Furthermore, this will not invalidate the Agreement in connection to the alleged concealment of
the Ernani Trinos. The account assailed by the petitioner was in response to the question relating to the
applicant's medical history. This case largely depends on opinion rather than fact, especially from the
respondents’ husband, who is not a medical doctor. Where matters of opinion or judgment are called
for, answers made in good faith and without intent to deceive will not avoid a policy even though they
are untrue.

In addition, although it is claimed false, a representation of the expectation, intention, belief,


opinion, or judgment of the insured will not avoid the policy if there is no actual fraud in inducing the
acceptance of the risk or its acceptance at a lower rate of premium, and this is likewise the rule.
However, the statement is material to the risk if the statement is preceding. In such a case, the insurer is
not justified in relying upon such a statement but is obligated to inquire further.

Thus, there is a clear distinction between such a case and one in which the insured is
fraudulently and intentionally states to be true, as a matter of expectation or belief, that which he then
knows, to be untrue, or the impossibility of which is shown by the facts within his knowledge, since in
such case the intent to deceive the insurer is prominent and amounts to actual fraud. Under Section 27
of the Insurance Code, concealment entitles the injured party to rescind an insurance contract. The right
to rescind should be exercised previous to the commencement of an action on the contract.

On the other hand, in the second case on whether or not Fortune Care is liable to pay the total
amount of professional fees which Amorin had paid and eighty percent (80%) of the approved standard
charges based on “American standard,” the court decided in affirmative.

The Supreme Court emphasized that for determining the liability of a health care provider to its
members, jurisprudence holds that a health care agreement is like non-life insurance, which is primarily
a contract of indemnity. Once the member incurs hospital, medical, or any other expense arising from
sickness, injury, or other stipulated contingents, the health care provider must pay for the same to the
extent agreed upon under the contract.

To aid in the interpretation of health care agreements, the court laid down the following
guidelines in Philamcare Health Systems v. CA:

When the terms of an insurance contract contain limitations on liability, courts should
construe them in such a way as to preclude the insurer from non-compliance with his
obligation. Being a contract of adhesion, the terms of an insurance contract are to be
construed strictly against the party which prepared the contract – the insurer.

In this case, the court agrees with the CA that as may be gleaned from the Health Care Contract,
the parties to that contemplated the possibility of emergency care in a foreign country. As the contract
recognized Fortune Care’s liability for emergency treatments even in foreign territories, it expressly
limited its liability only insofar as the percentage of hospitalization and professional fees that must be
paid or reimbursed was concerned, pegged at a mere 80% of the approved standard charges.

The word “standard,” as used in the cited stipulation, was vague and ambiguous, as it could be
susceptible to different meanings.
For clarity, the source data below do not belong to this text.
Each row has a name. Each question is about the rows just above it.

z_175: [110 150 110 128 132]
z_410: [ 76 135  76 129 159]
z_259: [126 163 126 127 120]
z_960: [152 130 153 154  96]
z_876: [ 77  52  76 153 152]
z_686: [169 174 170 126  84]
z_398: [101 100 101 126 138]
z_145: [121 103 121 129 118]
z_906: [100  53  99 130 132]
z_414: [ 99 148  99 128 141]
z_526: [ 79  76  79 130 152]
z_58: [101 169 102 127 142]
Which entry of z_960 is missing from [154  96 152 130]? : [153]
Which entry of z_686 is missing from [169  84 126 170]? : [174]
Shuffled z_876 with one entry gone: [ 77 153  52  76], missing : [152]

z_260: [118 124 128 119 126]
z_731: [128 131 123 125 114]
z_107: [126  84 113  52 153]
Which entry of z_107 is missing from [ 84 113 126  52]? : [153]
Which entry of z_260 is missing from [124 128 118 126]? : [119]
Shuffled z_731 with one entry gone: [123 114 125 128], missing : [131]
Shuffled z_260 with one entry gone: [124 119 128 126], missing : [118]

z_898: [ 74  90 126 221 126 148 151  81 152  75 126  67 124 148  76  93 152 129
 150 148 147 127 148 151  69 193  67 127  80 173]
z_610: [134 147 126 148 136 175 183 142 186 145 139 150 117 179 141 164 184 142
 157 180 170 124 177 183 156 211 155 145 137 144]
z_176: [180 139 126  26 128 124 123 171 120 176 127 145 124 122 169 149 118 132
 121 124 125 122 121 120 147  53 147 129 180  89]
z_576: [191 173 128 116 125 158 160 179 159 184 125 199 129 159 179 203 159 130
 160 161 161 128 158 159 195 139 197 124 182 135]
z_779: [113 148 135  32 131  92  88 125  87 127 133 157 135  89 123 139  90 124
  89  87  90 131  90  87 158  73 159 127 117  71]
z_413: [ 84  81 134  33 130 115 112  80 110  74 130  55 128 113  73  82 111 130
 111 115 116 123 115 112  59  32  55 126  79  99]
z_610 without one entry, shuffled: [147 157 134 150 141 155 211 137 183 164 177 145 145 175 117 184 148 170
 142 180 179 142 144 126 139 183 124 136 186]. Gone: : [156]
z_576 without one entry, shuffled: [125 161 182 159 159 128 179 124 199 160 129 160 159 116 203 158 139 195
 158 130 179 173 161 159 125 197 128 135 191]. Gone: : [184]
Shuffled z_413 with one entry gone: [130 130 115  55  80  82  81  33 113 128  84 134 112 126 115 110 123  74
  79 116 115 112  73 130  59 111 111  99  55], missing : [32]

z_510: [144  91 101 114 111 124 147 137 125 176 185 112  97 151  42  66]
z_756: [144  91 101 114 111 124 147 137 117 169 161 136  95 154 101  92]
z_272: [170  97 102 144 123 127 105 121 135 172 185 102 101 153  36  61]
z_510 without one entry, shuffled: [101 144 147  97  66 114 176 112 151 111  91  42 137 125 185]. Gone: : [124]
Shuffled z_272 with one entry gone: [127 101 102  61 121 144 172 135 170  36 105 153 123 185 102], missing : [97]

z_469: [134 132 145 132 147 132 143 148 133 148 121 132 130 125 134 128 121 134
 124 136 102 139 125 141 126 132 122]
z_692: [127 128 171 126 177 128  66 123 178 174  82 126 130 129 127 134 129 125
 131  70  43  67 124 171 177 125 130]
z_471: [135 131 126 138 127 110 126 138 132 131 138 135 123 139 132 126 134 134
 139 131 176 126 118 133 107 132 138]
z_154: [117 117 151 119 154 136  85 129 115 152  94 119 133 118 115 119 132 113
 120  90  61  86 136 154 155 118 130]
z_469 without one entry, shuffled: [130 133 132 148 143 148 132 125 121 128 134 125 122 139 134 134 136 121
 132 141 132 132 102 147 124 126]. Gone: : [145]
Shuffled z_469 with one entry gone: [148 132 148 134 124 132 122 136 132 145 132 143 121 133 128 121 132 102
 139 130 125 126 134 125 141 134], missing : [147]
Which entry of z_469 is missing from [134 124 134 132 128 148 143 141 139 132 132 122 133 121 148 126 136 145
 132 125 125 121 134 102 132 130]? : [147]
z_154 without one entry, shuffled: [117 119 154 136 133 117 118 154 119 120  94 132 136  90  61  85 113 119
 115 115 152 155 151  86 130 118]. Gone: : [129]

z_80: [120 118 113 137  93 135 131 136 128 118 136 124 141 114 127 139 134 129
 122 131 136 131 117 118 119 111 119]
z_148: [102 103 105 156  62 150 125 129  99 112 135 134 141 101 128 133 143 145
 106 134 155 136 159 110 104 144 114]
z_150: [ 93  96 104 174  43 165 126 117 110 109 126 141 135  93 128 140 142 148
  93 126 164 141 170 102  99 119 118]
Shuffled z_148 with one entry gone: [134 128 104 110 105 141 129 112 102 144 145 159 155 143 101 134 133 103
 114 150 125  62 106 135 156 136], missing : [99]
Which entry of z_80 is missing from [139 134 118  93 117 128 113 122 136 120 111 114 135 131 136 118 131 124
 119 127 141 119 136 137 118 131]? : [129]
z_150 without one entry, shuffled: [141 102 174  43 128 104 141  96 126 170  99 148  93 126  93 119 142 110
 135 126 118 164  93 165 140 109]. Gone: : [117]
Which entry of z_80 is missing from [136 134 119 118 136 114 136 128 117 120 119 131 139 141 131 118 111 113
 124 137 131 135 122  93 129 118]? : [127]
Shuffled z_150 with one entry gone: [142 117 126 110 126 174  93 102 118 119 148 135 140 141 170  96 104 109
  93  99  93 128 165 141 126  43], missing : [164]
z_148 without one entry, shuffled: [102 101 141 144 135 106 105 128 134 133 159 114 156 104 136 125 134  62
 129 112 103  99 110 143 155 150]. Gone: : [145]

z_879: [137  52  53 134]
z_795: [115 116  53 116]
z_922: [127 128 127 135]
z_423: [137 123 199 114]
Which entry of z_879 is missing from [ 53  52 134]? : [137]
Which entry of z_922 is missing from [135 127 127]? : [128]
Shuffled z_423 with one entry gone: [123 114 199], missing : [137]
Shuffled z_879 with one entry gone: [ 52 134 137], missing : [53]
Which entry of z_423 is missing from [199 114 123]? : [137]
Which entry of z_922 is missing from [127 135 127]? : [128]
z_879 without one entry, shuffled: [137 134  53]. Gone: : [52]

z_404: [159 133 139 125 122]
z_859: [206 211 136 128 130]
z_927: [ 61 129 109 158 115]
z_393: [177 175 121 129 178]
z_603: [ 41  88 133 115 136]
z_990: [141 138 125 109 144]
z_538: [173  34 124 128 124]
z_940: [172 136 171 139 126]
Shuffled z_940 with one entry gone: [126 171 139 136], missing : [172]
Shuffled z_393 with one entry gone: [129 178 175 121], missing : [177]

z_436: [166 147 162  78 144 140 106 101  84 189 110 113 132 151 122 157  99]
z_228: [166 147 133  78 144 140 106 101  84 189 110 113 132 151 167 157  99]
z_936: [166 147 162  78 144 140 106 101  84 189 110 113 132 151 122 152  75]
Which entry of z_436 is missing from [151 110 113 162  84 147 101 140  78 122 189 144  99 166 106 132]? : [157]
Which entry of z_228 is missing from [144 151 110 133 113 101 132  84 147 189 106  99 167  78 157 140]? : [166]

z_714: [188  46  92  94  38 110]
z_941: [210 115  41 156  93  94]
z_293: [ 95 194  92  94  38 110]
Which entry of z_941 is missing from [ 41 115 156  94 210]? : [93]
z_293 without one entry, shuffled: [ 94 110  38  92 194]. Gone: : [95]
Which entry of z_293 is missing from [194  38  95  92 110]? : [94]

z_963: [127 117 125 119 128 144 119 133 127 129 111 108 130 169 126 108 127 138
 126 128 140 154]
z_976: [141 118 132 134 133 142 126 127 112 136 128  95 116 142 123 112 135 143
 138 151 112 114]
z_965: [125 123 116 133 125 111  95 141 134 132 132 169 107 171 139  87 114 135
 120 161 123 148]
z_341: [140 132 121 123 129 138 116 134 131 146 150  91 109 156 118 116 103 127
 136 152 115 176]
z_724: [107 127 124 119 129 134 109 130 121 126 123 118 135 133 127 121 125 131
 146 108 130 203]
Shuffled z_976 with one entry gone: [123  95 136 112 118 116 151 112 141 114 126 142 128 133 132 134 112 138
 143 135 142], missing : [127]
Which entry of z_724 is missing from [131 203 119 126 125 118 124 121 146 127 133 135 129 109 130 123 134 130
 107 127 121]? : [108]

z_575: [141 136 135 132 134 130 129 138 166 148 134 130 132 148 136 156 149 135
 131 149 131 162 129 132 130 130 130 135 129 142 132 132 131 135 130 135
 175 138 143 130 136 132 139 129 130 128 131 130 162 134 146 132 129 142
 134 130 131 136]
z_595: [135 141 134 133 135 130 129 133 161 140 133 129 132 152 140 163 168 135
 132 144 130 147 129 131 131 130 130 132 129 144 133 132 125 134 132 134
 162 138 142 131 135 132 139 129 130 130 132 130 183 135 114 131 129 140
 135 131 131 140]
z_251: [149 133 135 131 133 129 130 143 166 155 135 130 131 143 134 150 139 135
 131 153 132 179 130 132 130 130 130 139 129 139 132 133 131 134 129 135
 184 137 142 130 136 132 138 129 129 131 130 130 128 133 147 134 129 142
 132 129 130 133]
z_278: [130 147 132 134 134 129 128 130 149 133 130 128 132 155 144 166 212 133
 133 136 129 134 128 130 131 130 129 129 128 144 132 130 131 133 134 132
 145 136 138 131 132 131 136 129 129 129 132 129 219 136 120 129 128 136
 137 132 132 146]
z_704: [135 141 134 133 135 130 129 133 166 140 133 129 132 152 140 163 168 135
 132 144 130 147 129 131 131 130 130 132 129 144 133 132 125 134 132 134
 162 138 142 129 135 132 139 129 130 130 132 130 183 135 114 131 129 140
 135 131 131 140]
z_235: [135 141 134 133 135 130 129 133 166 140 133 129 132 152 140 163 168 135
 132 144 130 147 129 131 131 130 130 132 129 144 133 132 125 134 132 134
 162 137 143 130 136 132 139 129 130 131 130 130 153 133 124 133 129 142
 133 130 130 134]
z_64: [140 137 135 132 134 132 129 137 165 147 134 129 132 148 137 157 151 135
 132 149 131 160 129 132 130 130 130 135 129 142 133 132 131 135 131 135
 173 138 143 131 136 132 139 129 130 130 131 130 165 134 125 132 129 142
 134 130 131 137]
z_808: [149 134 135 131 133 129 130 142 166 154 135 130 131 143 134 150 140 135
 131 152 132 177 130 132 130 130 130 139 129 139 132 133 130 135 130 135
 183 137 143 130 136 132 139 129 130 130 131 130 163 134 104 132 129 142
 134 130 131 136]
z_30: [132 144 133 134 134 130 129 131 155 136 132 129 132 154 142 166 187 134
 133 140 129 139 128 130 131 130 130 130 129 144 133 131 135 134 133 133
 153 137 140 131 133 132 138 129 130 129 132 129 201 136  63 130 128 138
 136 132 132 143]
z_849: [160 131 135 130 132 129 130 149 163 162 136 131 131 138 131 142 133 134
 130 159 133 199 131 132 129 129 130 144 129 136 131 133 131 134 129 135
 189 135 141 129 136 131 137 129 129 131 129 130 139 131 137 135 130 141
 131 129 129 131]
z_849 without one entry, shuffled: [131 131 134 131 131 139 135 129 136 132 135 134 163 129 130 136 129 131
 141 130 131 129 129 135 162 130 130 136 129 129 131 131 133 131 199 159
 142 133 129 129 138 133 135 131 144 131 137 130 132 131 141 130 129 189
 129 149 137]. Gone: : [160]
Whose row is [130 147 132 134 134 129 128 130 149 133 130 128 132 155 144 166 212 133
 133 136 129 134 128 130 131 130 129 129 128 144 132 130 131 133 134 132
 145 136 138 131 132 131 136 129 129 129 132 129 219 136 120 129 128 136
 137 132 132 146]? : z_278
Shuffled z_595 with one entry gone: [129 144 130 133 131 133 129 133 135 139 152 134 129 163 131 135 138 140
 140 134 131 129 135 144 114 130 130 135 130 132 130 132 132 131 132 135
 162 132 131 141 140 142 133 132 129 130 129 147 134 135 132 161 131 130
 140 168 183], missing : [125]
Shuffled z_251 with one entry gone: [130 184 139 150 153 130 129 133 132 179 130 130 130 133 128 132 143 131
 132 130 133 139 133 134 132 135 131 129 137 135 130 131 131 130 149 129
 130 130 134 166 139 131 147 129 129 142 133 134 129 135 142 143 135 155
 132 129 136], missing : [138]
Which entry of z_849 is missing from [133 131 131 129 131 132 135 134 129 189 135 137 131 134 130 129 130 131
 129 144 133 136 130 129 129 132 160 131 129 129 141 136 135 131 131 162
 131 130 159 130 141 149 131 129 163 136 133 135 131 142 131 129 137 199
 129 139 130]? : [138]
Whose row is [135 141 134 133 135 130 129 133 166 140 133 129 132 152 140 163 168 135
 132 144 130 147 129 131 131 130 130 132 129 144 133 132 125 134 132 134
 162 138 142 129 135 132 139 129 130 130 132 130 183 135 114 131 129 140
 135 131 131 140]? : z_704

z_619: [ 93 101 166  53  26]
z_533: [112 149  75  88 161]
z_611: [125 114 155 124  93]
z_356: [108 147  79 107 109]
z_673: [134 119 155 145 110]
z_662: [141 153  82 152 198]
z_635: [105 127 118  77 100]
z_790: [166 113 181 217 135]
z_606: [112 150  74  88 160]
z_328: [137 122 147 151 124]
Which entry of z_356 is missing from [ 79 109 147 107]? : [108]
Which entry of z_356 is missing from [107 147  79 109]? : [108]

z_108: [122 122 130 118 145 159 157]
z_687: [107 138 113 133 138 131 132]
z_172: [157 127 120 129 135 136 137]
z_512: [136 121 114 129 129 144 144]
z_185: [157 127 142 129 140 143 143]
z_316: [127 122 125 121 113 122 122]
z_110: [107 138 127 133 138 131 132]
z_479: [117 128 133 134 160 155 116]
z_998: [157 127 120 129 106 136 137]
z_901: [ 93 135 129 138 124 110 111]
Which entry of z_479 is missing from [160 155 133 116 128 134]? : [117]
Which entry of z_172 is missing from [129 136 135 120 157 137]? : [127]
z_901 without one entry, shuffled: [135  93 138 124 111 110]. Gone: : [129]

Settled is the rule that ambiguities in a contract are interpreted
against the party that caused the ambiguity.
Moreover, the court finds no cogent reason to disturb the CA's finding that Fortune Care's
liability to Amorin under the subject Health Care Contract should be based on the expenses for hospital
and professional fees which he incurred and should not be limited by the amount that he would have
incurred had his emergency treatment been performed in an accredited hospital in the Philippines.

Hence, both cases were judged according to whether or not the plaintiff will receive insurance
from the defendant. The court favored the plaintiffs, namely, the late Ernani Trinos and his wife Julita
Trinos and David Robert U. Amorin. Both of the parties fall under the insurance policy of Philamcare
Health Systems, Inc and Fortune Medicare, Inc. Each of them will receive their reimbursements not
limited to the number of their expenses.